Wapichana critica a gestão anterior da Funai, afirmando que a fiscalização e o diálogo com os indígenas foram negligenciados, e considera que a fundação teve responsabilidade no crime. Ela argumenta que, diante de ameaças de morte e riscos enfrentados pelos servidores, é necessário contar com forças de segurança adequadas para garantir a proteção.

A busca de Dom e Bruno por evidências contra criminosos no Vale do Javari foi exatamente o que motivou seu assassinato. Suspeito de ser o mandante do crime, o empresário Rubens Villar Pereira foi colocado em liberdade provisória em outubro do ano passado mediante pagamento de fiança no valor de R$ 15 mil.

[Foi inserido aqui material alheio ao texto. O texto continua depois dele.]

Below are the code and all the weights of a small trained network. Each question names an input and a class and asks about switching units off, where a switched-off unit gives its printed mean instead of its output.

import numpy as np


def w(rows, s, z=0):
    codes = np.array(rows[::2]) - 128.0
    scale = np.full(codes.shape[1], s)
    scale[-1] = z or s
    return codes * scale


def norm(h):
    return h / np.sqrt((h * h).mean(-1, keepdims=True) + 1e-5)


def f(y):
    return np.maximum(y, 0)


def log_softmax(a):
    a = a - a.max(-1, keepdims=True)
    return a - np.log(np.exp(a).sum(-1, keepdims=True))


def net(x, mask):
    res = np.array(x, float).reshape(1, 4) / 4 @ E
    u = 0
    for l in range(2):
        y = f(norm(res) @ A[l][:, :-1].T + A[l][:, -1])
        res = res + np.where(mask[u : u + 5], y, B[l][:, -1]) @ B[l][:, :-1]
        u += 5
    return log_softmax(norm(res)[-1] @ U[:, :-1].T + U[:, -1])


A, B = {}, {}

Atualmente, três pessoas acusadas de envolvimento nas mortes estão presas aguardando julgamento. No mês passado, a 4ª Turma do Tribunal Regional Federal da 1ª Região (TRF1) decidiu ouvir novos depoimentos dos réus Amarildo da Costa Oliveira, Oseney da Costa Oliveira e Jefferson da Silva Lima, cujo primeiro depoimento foi anulado. Pelo menos oito pessoas estão sendo investigadas pelas autoridades policiais por possível participação nos homicídios e ocultação de cadáveres.

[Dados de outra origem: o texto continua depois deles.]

Here is a tiny trained network, its code and every weight. The questions are about switching its units off for an input and a class, where a switched-off unit gives its printed mean instead of its output.

import numpy as np


def w(rows, s, z=0):
    codes = np.array(rows[::2]) - 128.0
    scale = np.full(codes.shape[1], s)
    scale[-1] = z or s
    return codes * scale


def f(y):
    return np.maximum(y, 0)


def log_softmax(a):
    a = a - a.max(-1, keepdims=True)
    return a - np.log(np.exp(a).sum(-1, keepdims=True))


def net(x, mask):
    res = np.array(x, float).reshape(1, 5) / 4 @ E
    y = f(res @ A[0][:, :-1].T + A[0][:, -1])
    res = res + np.where(mask, y, B[0][:, -1]) @ B[0][:, :-1]
    return log_softmax(res[-1] @ U[:, :-1].T + U[:, -1])


A, B = {}, {}
E = w([
[138,124,120,118,131,139],'x0',
[135,193,55,43,44,14],'x1',
[89,35,201,10,161,67],'x2',
[254,150,211,179,97,98],'x3',
[83,247,213,76,99,195],'x4',
],0.0064)
A[0] = w([
[204,77,45,162,144,151,89],'N1',
[126,92,157,152,151,176,38],'N2',
[120,156,99,239,143,172,102],'N3',
[156,33,114,129,146,105,97],'N4',
[122,85,143,200,166,212,63],'N5',
[146,105,82,155,179,84,45],'N6',
[139,173,87,171,139,149,65],'N7',
[109,80,204,48,128,91,50],'N8',
[187,106,148,145,125,91,107],'N9',
[87,174,183,122,104,143,49],'N10',
[167,158,76,171,102,146,90],'N11',
[119,84,169,89,149,127,85],'N12',
[111,196,151,50,40,140,122],'N13',
[108,189,184,88,150,170,198],'N14',
[123,196,65,64,69,73,138],'N15',
[156,164,210,134,91,116,130],'N16',
[125,221,141,120,114,203,90],'N17',
[74,165,206,116,126,167,79],'N18',
[34,99,98,140,197,208,117],'N19',
[254,125,198,178,158,147,95],'N20',
[149,72,198,63,209,98,76],'N21',
[120,149,120,142,155,137,3],'N22',
[59,146,47,113,114,112,124],'N23',
[202,154,144,192,44,125,133],'N24',
[163,64,107,100,159,111,115],'N25',
[79,152,108,142,84,42,81],'N26',
[131,207,31,178,97,147,97],'N27',
[79,95,251,194,212,170,123],'N28',
[132,226,151,42,134,143,83],'N29',
[135,146,135,114,66,53,105],'N30',
[147,107,27,168,128,39,141],'N31',
[135,139,105,101,92,77,66],'N32',
[204,134,189,125,134,103,187],'N33',
[154,175,78,92,50,92,69],'N34',
[72,136,45,140,135,211,120],'N35',
[145,115,72,151,143,29,115],'N36',
],0.0095,0.011)
B[0] = w([
[122,137,136,188,121,141,177],'N1',
[194,51,58,110,30,198,138],'N2',
[103,181,189,97,59,118,193],'N3',
[90,161,111,181,100,134,174],'N4',
[179,94,104,103,57,179,179],'N5',
[141,128,170,222,111,119,139],'N6',
[83,192,215,96,39,108,146],'N7',
[79,197,199,102,35,87,171],'N8',
[80,117,89,79,169,112,156],'N9',
[84,105,139,253,157,114,144],'N10',
[95,164,166,102,83,102,165],'N11',
[66,178,143,109,73,109,155],'N12',
[114,138,117,195,154,108,225],'N13',
[116,130,111,186,140,135,255],'N14',
[150,87,109,96,94,194,249],'N15',
[91,119,83,88,181,107,186],'N16',
[115,123,129,168,123,105,186],'N17',
[93,130,86,171,103,118,169],'N18',
[110,131,66,96,156,73,214],'N19',
[82,111,73,105,156,85,196],'N20',
[52,182,173,114,59,105,180],'N21',
[196,72,144,119,175,77,128],'N22',
[125,119,90,83,147,70,200],'N23',
[101,112,88,85,160,94,209],'N24',
[93,165,125,168,86,120,169],'N25',
[169,74,130,123,79,140,164],'N26',
[113,177,211,78,86,105,205],'N27',
[168,95,89,117,60,182,233],'N28',
[112,127,116,194,125,137,189],'N29',
[134,107,118,115,85,167,180],'N30',
[120,147,134,183,160,134,223],'N31',
[162,70,79,102,72,174,150],'N32',
[113,134,81,102,152,109,225],'N33',
[148,82,101,100,74,205,182],'N34',
[111,128,68,95,152,80,197],'N35',
[87,147,115,178,130,144,186],'N36',
],0.011,0.0083)
U = w([
[145,100,115,92,81,209,72],'0',
[108,170,193,84,89,117,93],'1',
[119,132,123,206,123,136,70],'2',
[112,120,83,58,155,92,29],'3',
[129,137,125,109,131,137,242],'4',
[155,142,135,99,182,151,188],'5',
[217,81,248,112,210,137,7],'6',
[254,101,231,105,188,105,7],'7',
],0.017,0.015)

Each question gives the input, the list of numbers given to net, and the class t.
The units are the neurons (one row each of A and B). Each row of codes is followed by its name. A weight is (code - 128) times the scale printed after its matrix; where a second scale follows, it is the last column's (A, B and U).
mask holds one flag per neuron, in row order. A switched-off neuron (its flag False) gives its mean, the last column of its row in B, instead of its output. The means were averaged over made-up inputs and are rounded, as every weight is.
A unit's drop is (log p(t) with every unit on - log p(t) with that unit switched off) / (log p(t) with every unit on - log p(t) with every unit switched off).
The circuit of an input: a set's keep is (log p(t) with only the set's units on - log p(t) with every unit switched off) / (log p(t) with every unit on - log p(t) with every unit switched off). Starting from the 12 units with the biggest drops (on a tie, the unit counted first), units are removed one at a time, each time the one whose removal leaves the highest keep (on an exact tie, the one counted first), for as long as the keep stays at least 0.8.
units of the circuit, in order: the units of the circuit, biggest drop first
unit that matters most: the unit with the biggest drop
top k neurons: the k neurons with the biggest drops, biggest first
drop when u is switched off: that unit's drop, to one decimal
input [0,1,8,-8,5], class 1: units of the circuit, in order => [N8]
input [2,6,1,-7,7], class 2: units of the circuit, in order => [N13; N29]
input [-2,7,-7,7,6], class 0: top 3 neurons => [N34; N15; N30]
input [-5,7,2,8,-1], class 3: top 3 neurons => [N24; N33; N16]
input [-1,-3,-2,-5,-4], class 3: top 3 neurons => [N19; N35; N14]
input [0,4,2,5,-6], class 2: units of the circuit, in order => [N31; N36]
input [5,-2,6,7,1], class 3: top 3 neurons => [N20; N33; N16]
input [4,3,2,2,4], class 2: units of the circuit, in order => [N13; N29]
input [1,-7,0,-8,-4], class 3: top 2 neurons => [N19; N35]
input [1,-6,-5,7,1], class 3: units of the circuit, in order => [N20; N24]
input [-8,7,7,8,6], class 3: top 2 neurons => [N16; N33]
input [3,6,-3,-3,-4], class 0: units of the circuit, in order => [N15; N34]
input [4,-3,-8,0,-6], class 1: units of the circuit, in order => [N3; N27]
input [-3,-2,1,-5,5], class 2: top 2 neurons => [N14; N24]
input [1,0,-5,-7,-1], class 3: units of the circuit, in order => [N35]
input [-5,-5,-3,2,1], class 0: top 3 neurons => [N28; N5; N13]
input [6,7,8,0,-6], class 1: top 2 neurons => [N8; N21]
input [-4,6,-4,4,7], class 2: top 3 neurons => [N13; N29; N17]
input [-8,6,5,-4,-6], class 4: top 3 neurons => [N28; N31; N23]
input [5,8,3,-1,-8], class 0: unit that matters most => N15
input [-3,0,6,4,-2], class 1: top 2 neurons => [N21; N8]
input [-4,-8,3,-6,6], class 0: top 2 neurons => [N28; N5]
input [-8,-8,3,-7,-7], class 0: top 3 neurons => [N28; N5; N2]
input [4,0,5,6,1], class 3: top 2 neurons => [N33; N16]
input [-4,-4,3,-2,-7], class 2: drop when N4 is switched off => 0.1
input [7,8,-7,-1,-2], class 0: drop when N34 is switched off => 0.6
input [5,-2,6,8,7], class 3: unit that matters most => N16
input [2,-7,-1,5,-2], class 0: drop when N5 is switched off => 0.2
input [0,4,0,2,-3], class 0: drop when N5 is switched off => -0.3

Há três semanas, o ex-presidente da Funai, Marcelo Xavier, e o ex-vice-presidente, Alcir Amaral Teixeira, foram indiciados por omissão no caso. A Polícia Federal considera que o órgão não tomou providências após tomar conhecimento do risco que o indigenista corria.

Como lembrança, amigos e familiares guardam as últimas fotos dos dois quando ainda estavam vivos. Essas imagens foram recuperadas do celular de Bruno, encontrado por indígenas do Vale do Javari quatro meses após o assassinato.

Bruno Pereira e Dom Phillips foram mortos em 5 de junho do ano passado, enquanto viajavam para entrevistar líderes indígenas e ribeirinhos em comunidades próximas ao Vale do Javari. O jornalista estava preparando um livro sobre a Amazônia. Licenciado da Funai desde 2020, Bruno trabalhava como consultor técnico da Univaja e acompanhava Dom Phillips nessa missão.

Desde que teve seu primeiro contato com a Amazônia em 1998, Dom se apaixonou pela região. “Acho que todos que vão para a Amazônia ficam impactados, pois é uma grandiosidade de vida ali, né? Dom percebeu isso, tanto que ele falava sobre ver Deus na natureza”, recorda Alessandra Sampaio, viúva do jornalista britânico.

Quanto a Bruno Pereira, Eliesio Marubo destaca que o servidor licenciado da Funai tinha uma atuação abrangente, que ia além do estudo das comunidades indígenas. “Bruno é considerado uma figura importante no indigenismo brasileiro, pois seu trabalho não se limitava apenas às comunidades indígenas. Ele tinha uma preocupação não apenas com os povos indígenas, mas também com as comunidades vizinhas às terras indígenas”, ressalta Marubo.

Para a viúva de Dom Phillips, o respeito pelos povos indígenas e pela Amazônia é um dos legados deixados pelo jornalista e pelo indigenista. “Acho que Dom e Bruno perceberam isso claramente. Eles conviviam com essas pessoas, com as riquezas que elas traziam, como aprender com a natureza. Acho que perdemos a conexão com a natureza e paramos de aprender com ela. O legado é voltarmos a olhar para a natureza e compreendermos que também somos parte dela”, conclui Alessandra.